Есть различия и в характере используемых данных. Экономисты чаще прибегают к готовым агрегированным показателям национальной статистики. А социологи в большей степени опираются на выборочные данные, которые черпаются из специально организованных под проект источников. Главным среди социологических методов сбора данных считаются анкетные опросы (социолога даже нередко представляют как «человека с анкетой»). Вдобавок социологи демонстрируют большее, по сравнению с экономистами, разнообразие методов сбора данных, среди которых также включенное наблюдение, углубленные интервью, фокус-группы. Но, заметим, все эти пути экономистам отнюдь не заказаны. Конечно, экономисты реже прибегают к опросным методам и менее искушены в технике опросов. Однако многие из них сегодня все активнее привлекают опросные данные (особенно это характерно для России с хроническими слабостями ее официальной статистики, где специальный опрос часто оказывается единственным источником необходимых данных). В свою очередь, многие социологи не чураются статистической информации. Таким образом, несмотря на традиционно сложившиеся различия применяемых методов, все-таки не здесь следует искать основной междисциплинарный водораздел. Разница в техниках сбора и анализа данных второстепенна.
2 Более раннюю версию см.: Радаев В.В. Экономическая социология: курс лекций. М.: Аспект Пресс, 1997. Глава 3.
Принципиальный вывод состоит в том, что наиболее глубокое и существенное различие между экономической теорией и экономической социологией состоит в общеметодологических предпосылках анализа, в подходах к моделированию человеческого действия, проистекающих из разнородных оснований. Эти дисциплины различаются не тем, что они изучают (подобных различий становится все меньше), а тем, как они это делают. Они ставят перед собой разные типы задач. Изучать экономику или социологию не значит выбирать между анализом экономических и социальных отношений. Это значит овладевать соответствующим подходом, который в принципе может быть применим к объектам самого разного рода.

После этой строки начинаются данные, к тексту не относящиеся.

Below are the code and all the weights of a small trained network. Each question names an input and a target symbol and asks about switching units off, where a switched-off unit gives its printed mean instead of its output.

import numpy as np


def w(rows, s, z=0):
    codes = np.array(rows[::2]) - 128.0
    scale = np.full(codes.shape[1], s)
    scale[-1] = z or s
    return codes * scale


def norm(h):
    return h / np.sqrt((h * h).mean(-1, keepdims=True) + 1e-5)


def softmax(a):
    e = np.exp(a - a.max(-1, keepdims=True))
    return e / e.sum(-1, keepdims=True)


def log_softmax(a):
    a = a - a.max(-1, keepdims=True)
    return a - np.log(np.exp(a).sum(-1, keepdims=True))


def net(x, mask):
    ids = ['βδεζηθξσψω'.index(c) for c in x.split()]
    T = len(ids)
    res = E[ids] + P[:T]
    u = 0
    for l in range(3):
        r = norm(res)
        for j in range(2):
            rows = slice(4 * j, 4 * j + 4)
            q, k, v = (r @ M[l][rows].T for M in (Q, K, V))
            z = softmax(np.where(np.tri(T) > 0, q @ k.T / 4**0.5, -1e9)) @ v
            o = O[l][rows]
            res = res + np.where(mask[u + j], z, o[:, -1]) @ o[:, :-1]
        u += 2
    return log_softmax(norm(res)[-1] @ U[:, :-1].T + U[:, -1])


Q, K, V, O = {}, {}, {}, {}
E = w([
[29,141,139,161,82],'β',
[77,73,169,122,124],'δ',
[88,180,111,150,94],'ε',
[196,81,131,122,132],'ζ',
[70,52,161,121,139],'η',
[136,57,172,115,127],'θ',
[186,6,129,128,171],'ξ',
[103,131,168,137,99],'σ',
[125,140,34,175,157],'ψ',
[78,111,64,81,93],'ω',
],0.014)
P = w([
[156,107,124,96,62],'0',
[88,114,159,181,145],'1',
[128,146,133,107,149],'2',
[176,95,142,131,39],'3',
[79,89,122,166,157],'4',
[141,131,146,91,166],'5',
[183,57,153,157,5],'6',
[90,56,132,148,169],'7',
[130,158,135,95,170],'8',
],0.014)
Q[0] = w([
[101,78,150,153,201],'L0H1',
[171,95,22,64,74],'L0H1',
[158,125,166,69,43],'L0H1',
[191,126,97,150,69],'L0H1',
[55,5,35,242,17],'L0H2',
[102,140,147,109,249],'L0H2',
[185,94,162,224,108],'L0H2',
[110,52,139,127,71],'L0H2',
],0.022)
K[0] = w([
[142,101,116,83,195],'L0H1',
[122,48,75,162,60],'L0H1',
[156,127,175,147,62],'L0H1',
[160,119,102,165,90],'L0H1',
[138,41,99,215,6],'L0H2',
[119,97,127,83,222],'L0H2',
[187,114,119,98,60],'L0H2',
[137,97,154,150,86],'L0H2',
],0.026)
V[0] = w([
[102,116,158,182,238],'L0H1',
[89,60,57,43,70],'L0H1',
[141,135,199,153,76],'L0H1',
[121,149,96,104,211],'L0H1',
[108,136,36,119,196],'L0H2',
[85,131,187,239,223],'L0H2',
[79,119,121,1,133],'L0H2',
[65,39,32,140,139],'L0H2',
],0.019)
O[0] = w([
[44,146,125,111,252,103],'L0H1',
[143,34,81,58,21,206],'L0H1',
[110,197,185,130,95,165],'L0H1',
[147,102,45,107,202,68],'L0H1',
[205,87,210,101,173,9],'L0H2',
[66,219,208,70,225,24],'L0H2',
[178,103,94,32,65,140],'L0H2',
[107,14,200,93,124,159],'L0H2',
],0.016,0.013)
Q[1] = w([
[152,177,96,126,186],'L1H1',
[149,130,190,124,208],'L1H1',
[148,136,86,125,95],'L1H1',
[77,85,198,243,64],'L1H1',
[64,142,51,75,110],'L1H2',
[2,43,25,137,98],'L1H2',
[231,184,74,153,178],'L1H2',
[132,104,147,149,125],'L1H2',
],0.018)
K[1] = w([
[143,167,191,133,50],'L1H1',
[166,173,196,97,136],'L1H1',
[153,106,123,188,119],'L1H1',
[69,164,100,126,223],'L1H1',
[97,101,79,55,180],'L1H2',
[111,56,4,118,204],'L1H2',
[132,198,148,171,148],'L1H2',
[142,106,113,142,116],'L1H2',
],0.021)
V[1] = w([
[128,117,73,124,213],'L1H1',
[36,64,91,192,174],'L1H1',
[36,155,100,47,178],'L1H1',
[167,11,84,112,79],'L1H1',
[114,114,89,122,69],'L1H2',
[73,201,176,172,166],'L1H2',
[81,102,153,81,84],'L1H2',
[188,205,229,177,53],'L1H2',
],0.011)
O[1] = w([
[147,133,129,96,55,86],'L1H1',
[131,254,122,20,125,193],'L1H1',
[176,229,180,178,59,85],'L1H1',
[201,103,125,58,208,254],'L1H1',
[122,170,214,138,160,207],'L1H2',
[216,120,70,132,118,39],'L1H2',
[151,144,176,81,97,170],'L1H2',
[173,233,34,57,153,40],'L1H2',
],0.01,0.0099)
Q[2] = w([
[196,141,98,188,128],'L2H1',
[233,127,208,112,156],'L2H1',
[159,148,160,252,131],'L2H1',
[151,49,126,205,160],'L2H1',
[151,191,213,189,54],'L2H2',
[112,212,78,157,227],'L2H2',
[127,70,190,133,235],'L2H2',
[196,193,136,24,157],'L2H2',
],0.024)
K[2] = w([
[188,178,116,196,141],'L2H1',
[202,198,211,96,168],'L2H1',
[142,121,166,252,146],'L2H1',
[119,108,161,185,203],'L2H1',
[167,177,207,180,40],'L2H2',
[102,228,126,125,228],'L2H2',
[89,68,186,101,208],'L2H2',
[237,164,139,49,126],'L2H2',
],0.023)
V[2] = w([
[142,191,126,116,171],'L2H1',
[37,152,203,173,114],'L2H1',
[148,181,191,171,65],'L2H1',
[171,101,179,196,19],'L2H1',
[213,189,128,190,33],'L2H2',
[132,56,239,55,217],'L2H2',
[134,251,91,77,176],'L2H2',
[205,117,224,125,122],'L2H2',
],0.013)
O[2] = w([
[55,101,138,155,130,12],'L2H1',
[113,164,115,75,211,123],'L2H1',
[118,75,64,149,176,90],'L2H1',
[189,77,31,120,160,213],'L2H1',
[58,36,180,57,128,138],'L2H2',
[128,151,3,201,105,61],'L2H2',
[166,10,161,171,130,2],'L2H2',
[43,84,51,115,103,81],'L2H2',
],0.013,0.008)
U = w([
[57,135,227,180,104,253],'β',
[97,179,99,62,139,14],'δ',
[202,113,231,167,157,90],'ε',
[152,53,90,126,43,246],'ζ',
[74,89,124,49,179,1],'η',
[159,213,80,169,92,5],'θ',
[51,51,84,254,162,104],'ξ',
[211,161,142,83,164,58],'σ',
[143,64,199,114,201,140],'ψ',
[114,132,215,58,137,101],'ω',
],0.008,0.003)

Each question gives the input, a string of symbols that net reads in full, and the target symbol t.
The units are the heads (4 rows each of Q, K, V and O). Each row of codes is followed by its name. A weight is (code - 128) times the scale printed after its matrix; where a second scale follows, it is the last column's (O and U).
mask holds one flag per head, layer by layer. A switched-off head (its flag False) gives its mean, the last column of its rows in O, instead of its output. The means were averaged over made-up inputs and are rounded, as every weight is.
A unit's drop is (log p(t) with every unit on - log p(t) with that unit switched off) / (log p(t) with every unit on - log p(t) with every unit switched off).
The circuit of an input: a set's keep is (log p(t) with only the set's units on - log p(t) with every unit switched off) / (log p(t) with every unit on - log p(t) with every unit switched off). Starting from all 6 units, units are removed one at a time, each time the one whose removal leaves the highest keep (on an exact tie, the one counted first), for as long as the keep stays at least 0.8.
circuit, biggest first: the units of the circuit, biggest drop first
most important unit: the unit with the biggest drop
which heads matter: for each layer, one digit per head in row order, 1 if its drop is at least 0.15 and else 0, layers parted by /
input β ζ θ δ ψ η σ θ, target β: circuit, biggest first : [L0H2; L2H2]
input ζ σ ξ σ ψ, target ξ: circuit, biggest first : [L0H1; L1H2]
input δ σ β, target β: which heads matter : 01 / 10 / 01
input θ σ σ ε ζ, target β: most important unit : L0H1
input ω σ θ ξ δ, target θ: which heads matter : 01 / 00 / 01
input ε β ψ δ ω σ ψ, target β: circuit, biggest first : [L0H1; L0H2; L2H1]
input δ β η σ σ θ, target θ: circuit, biggest first : [L2H2; L0H1]
input δ θ ψ ψ, target β: circuit, biggest first : [L0H1; L2H1; L0H2]
input δ ψ δ ψ δ, target ξ: which heads matter : 01 / 01 / 01
input ω σ ω θ σ ζ σ ξ, target β: circuit, biggest first : [L0H2; L2H1; L2H2; L0H1]
input η θ σ ψ σ, target ξ: circuit, biggest first : [L0H2; L2H2]
input δ β ψ ξ ψ ξ θ ξ, target θ: circuit, biggest first : [L2H2; L0H1; L2H1]
input ψ ζ θ ε θ, target ω: circuit, biggest first : [L2H2; L0H1; L1H1; L0H2]
input δ σ ω δ ζ ψ ψ σ, target ξ: which heads matter : 10 / 00 / 00
input ζ σ δ, target δ: which heads matter : 11 / 00 / 11
input ψ β β θ ξ ω, target ω: circuit, biggest first : [L0H2]
input σ ω σ ε ε, target β: which heads matter : 10 / 00 / 01
input δ σ δ σ ε, target β: which heads matter : 11 / 00 / 01
input σ θ ψ θ η, target ξ: which heads matter : 10 / 00 / 00
input σ ε ω ξ δ δ, target δ: which heads matter : 10 / 00 / 11
input σ δ ω ψ ω σ β η, target β: which heads matter : 10 / 10 / 00
input β ξ β σ δ, target β: which heads matter : 11 / 10 / 01
input δ σ η δ η θ, target θ: which heads matter : 11 / 00 / 11
input β β ε, target ε: most important unit : L1H2
input η ψ σ, target σ: circuit, biggest first : [L0H2; L2H2; L1H2; L2H1]
input ψ δ ω θ δ β ψ ξ, target ξ: which heads matter : 01 / 01 / 01
input σ ζ ψ β ζ, target ξ: which heads matter : 10 / 00 / 00
input η β ζ σ ε σ ψ ξ, target ξ: which heads matter : 01 / 00 / 00
input σ σ σ δ δ ζ δ ζ ε, target ε: circuit, biggest first : [L0H1; L2H2]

Таким образом, говоря об экономической социологии, мы в дальнейшем будем иметь в виду особый подход, противостоящий экономическому подходу даже в случаях совпадения исследовательского объекта и методов сбора данных. В наиболее общем виде это означает использование основных концепций и аналитических инструментов социологии для анализа хозяйственных отношений. С этим положением, видимо, все согласны, но само по себе оно мало что объясняет.

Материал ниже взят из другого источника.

[[ 1.53  0.76 -0.24]
 [-6.15 -3.58 -0.77]
 [-1.91 -3.15 -3.41]
 [ 0.71  0.53 -0.98]]
->
[[ 0.76 -0.24]
 [-3.58 -0.77]]

[[-1.85  1.24 -1.09 -0.57]
 [ 4.08  1.13  1.00  2.51]
 [ 3.60  1.32 -0.17  1.66]
 [ 5.54 -0.61  1.59  1.48]]
->
[[ 1.24 -1.09]
 [ 1.13  1.00]]

[[-3.13 -4.44  6.42]
 [-0.25  3.13 -1.35]
 [ 0.70 -2.93  4.42]]
->
[[-4.44  6.42]
 [ 3.13 -1.35]]

[[ 2.60 -0.72  2.97]
 [-4.06  3.45 -3.10]
 [ 4.18  3.39 -6.29]
 [-4.18  1.99  4.14]]
->
[[-0.72  2.97]
 [ 3.45 -3.10]]

[[-0.41  6.31 -2.04 -0.50]
 [ 4.94  3.54  4.95 -0.59]
 [-6.45 -6.44 -5.30  0.96]]
->
[[ 6.31 -2.04]
 [ 3.54  4.95]]

[[ 0.70 -6.26  0.86 -2.75  4.23]
 [ 2.15 -4.06 -1.13 -2.75 -0.74]
 [ 2.15 -5.02 -1.13 -2.75  1.19]
 [ 0.07  6.44 -1.39  1.31 -1.62]
 [ 2.15 -6.33 -1.13 -3.14  1.19]]
->
[[-6.26  0.86]
 [-4.06 -1.13]]

[[-2.49  2.42  5.85  5.33  2.65]
 [-2.33 -3.46  0.52 -1.55 -0.75]
 [-1.18  4.28  5.85  2.95  0.67]]
->
[[ 2.42  5.85]
 [-3.46  0.52]]

[[-0.02 -0.26  2.58  5.07]
 [ 0.53  6.20  1.76 -0.29]]
->
[[-0.26  2.58]
 [ 6.20  1.76]]
---
[[ 1.80 -2.43 -1.93 -4.87]
 [-0.42  0.01 -0.57  3.63]
 [ 1.22  4.80  6.72 -0.10]
 [ 1.87  5.58  1.89 -0.80]]
->
[-4.87 -0.57  4.80  1.87]

[[ 2.23 -5.03 -1.97  1.46 -1.68]
 [ 2.23 -5.03 -1.97  3.86 -1.68]]
->
[-1.68  3.86]

[[-6.25  1.18 -3.61]
 [-4.72  1.47 -4.20]]
->
[-3.61  1.47]

[[-2.11  0.62  1.05]
 [ 2.15 -4.96  3.61]]
->
[ 1.05 -4.96]

[[-3.83  3.67 -2.70 -3.83  1.27]
 [-1.85 -0.17 -6.01 -1.85 -1.37]]
->
[ 1.27 -1.85]

[[ 3.21 -2.41  1.23]
 [-5.35  2.58  2.64]
 [ 1.97 -1.34 -3.90]
 [ 0.75 -2.56  0.96]]
->
[1.23 2.58 1.97]

[[ 6.23 -4.23  0.24]
 [-1.13  4.52  2.61]]
->
[0.24 4.52]

[[-0.11 -6.80]
 [-0.88  4.61]]
->
[-6.80 -0.88]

В чем же состоит специфика социологического подхода? Экономисты берутся за объяснение весьма сложных материй (формирование цен, движение финансовых потоков и т. п.), которые для обывателя остаются тайной за семью печатями, и в итоге сводят их объяснение к логике здравого смысла, к способам поведения обычных «средних» людей. Что же касается социологии, то трудно избавиться от впечатления, что она, напротив, занимается очень «простыми» вещами, над которыми мы обычно не даем себе труда задумываться, воспринимая их на уровне здравого смысла. Можно сказать, что интенции двух дисциплин прямо противоположны: экономическая теория производит редукцию к обыденному, а экономическая социология - проблематизацию обыденного. Различие интенций связано, в том числе, с тем, что экономическая теория видит своей основной задачей предсказание, и эта прогностическая нацеленность заставляет укорачивать список анализируемых переменных и упрощать связи между ними. А экономическая социология значительно больше тяготеет к описанию, и ее дескриптивные наклонности побуждают искать все новые точки соприкосновения с реальностью и проблематизировать наблюдаемые явления.

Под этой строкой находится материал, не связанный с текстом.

Stage of each row:
[ 17   5  17 -12 -10  22   5  -5  -5   6 -45  -4 -19 -22  11 -10 -10  -8
  28  13   5   7 -21 -29  19 -11 -12  -9  12 -19  -1   8 -18 -31   7  -1
  -2 -38  -9  21  -3 -13 -45  -2]
3
[ 14  11  18 -16  -9  19   2 -15  11   4 -32 -19  -9 -23  -1   4   4  -1
  37  19   2  11 -17  -4   8   3 -16   1  11 -17  25  -1 -24 -29  21  -6
 -16 -43   3   7   7  -9  -3  -7]
1
[ 12  -5   3 -14  -6  13   9  -3   7  21 -45  -6 -25 -15  19 -20 -16 -15
  25   5  -3   8 -23 -33  15 -21 -14 -20   9 -10  -3   1 -11 -29  13   3
  13 -33 -12  26   5 -16 -38  11]
5
[ 19  14  17 -11   0  21   7 -15  13   7 -39 -11 -16 -19  10  -7  -8 -16
  28  17   9  10 -13 -31   4  -9 -17   0  17 -18  13   2 -27 -32   0 -14
  -2 -33  -7  14   1 -28 -38   8]
2
[ -3  -7   8 -15 -31  15   3   7  -4   6 -31   5 -18 -25   9 -21  -3 -16
  17  13  -2   5 -10 -30   7  -4  -5 -11  18  -2  -7  -2  -9 -16  -7   3
   2 -30  -5  20   9  -1 -36   0]
7
[ 22   3   7 -20 -19  18   2 -16   6   7 -36 -11 -13  -6  13  -9  -2  -9
  25  14  11   5 -14 -23  10 -12  -8  -4   6 -24  18  -4 -24 -29   7 -10
  -3 -30  -8  10   7 -14 -34   3]
3
[ 24  10  10 -11  -6  17   4 -10  10  12 -36  -9 -28 -17  32 -13 -13 -16
  23   9  13   8 -18 -33  10 -15  -8 -11  26  -5   5   4 -18 -25  15   4
   1 -34 -11  11   4 -14 -38   8]
4
[ 16   9  16 -26 -17  20  -6 -12  14   5 -47  -4 -12 -36  13  -4  -3 -25
  31  15  -5  13 -22 -15   2  -3 -20  -2   5 -13  12  10 -24 -32   3  -9
  -9 -26 -10   5   6 -27 -37  -4]
2
[ 12 -15   1 -13  -1  16   0  15  11   1 -31 -10   5 -19 -15  15  17   4
  32   3  -1  12 -11 -11  -4  23  -8   8  13 -12  15  -4 -14 -26  16   1
  -1 -47  20  -3  12  -2  -4 -20]
9
[  4  -3  13 -10 -33  11   4  -9  16  15 -25   0 -14 -14   9 -19 -16  -8
   0  -4   1  13 -20 -25  11 -22  -9 -11   4  -6  -7  -1  -7 -23   0   5
  17 -20 -12  21   5 -12 -36   0]
5
[ -2   2  11 -14 -10  16   2  18   3  20 -18  -2   5 -19  -8  -4   6   7
  30   6 -13   2   0 -17   7  12 -18 -12  15  -5   1  -8 -14 -23  15   8
   7 -31  10  16  -2   6 -13 -11]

Экономическая теория тяготеет к соединению двух пониманий «естественного». Первое трактует его как нечто простое, привычное и повседневное. А за ним скрывается второе, более фундаментальное понимание «естественного» - того, что соответствует «природному состоянию» человека, его врожденным склонностям и инстинктам3. Так возникают универсальные психофизиологические и абстрактно морализаторские истолкования. В частности, на вопрос, почему возникают трудовые конфликты, можно ответить: потому, что в природе человека заложено подсознательное агрессивное начало. Или почему, скажем, люди работают спустя рукава, даже если это грозит им явными материальными потерями? Опять же есть объяснение: потому что человек по натуре ленив и испорчен.
Экономическую социологию влечет «естественность», понимаемая как простота, повседневность, но она использует ее как материал для проблематизации. Действительно, ведь самые привычные вещи только кажутся «простыми» или «естественными». В самом деле, как ответить на следующие «простые» вопросы: почему потребители ходят в разные магазины и платят за одну и ту же вещь совершенно разные цены? Почему предприниматели стараются выбирать деловых партнеров из строго определенного круга? Почему работники ревниво реагируют даже на ничтожное повышение оплаты своих
3 Напомним известную фразу Адама Смита, который приписывал человеческой природе «склонность к мене, торговле, к обмену одного предмета на другой» [Смит А. Исследование о природе и причинах богатства народов. М.: Соцэкгиз, 1935. Т. 1. С. 16].
коллег, но спокойно воспринимают большие разрывы в доходах между «рядовыми» и «начальством»? Многое из того, что мы сегодня считаем привычным, обыденным, возникло совсем недавно. А то, что длилось столетиями, сегодня трещит по швам. Долгое время, например, существовало достаточно жесткое разделение хозяйственных ролей в домашнем хозяйстве между мужчиной и женщиной, и оно считалось «естественным». А потом «вдруг» роли начали интенсивно перемешиваться. Куда же девалась «естественность»?
И что даже более важно: социология не занимается тем, что называют «человеческой натурой». Она старается избегать «естественности», понимаемой как совокупность универсальных, изначально заданных свойств человека. Да и можем ли мы говорить об универсальности, когда сплошь и рядом отдельные люди и группы людей, оказавшись в сходных ситуациях, демонстрируют устойчивые различия в своем поведении? С точки зрения экономической социологии фигура человека, принимающего независимые рациональные решения, исторична и предполагает наличие гражданской свободы и элементарных прав частной собственности на ресурсы. Таким образом, рационализм и эгоизм в той же мере являются продуктом окружающих человека сложных социальных условий, не сводимых к его «природе» или «здравому смыслу». Причем сами эти условия не остаются неизменными. Они постоянно воспроизводятся и трансформируются как результат социальных взаимодействий.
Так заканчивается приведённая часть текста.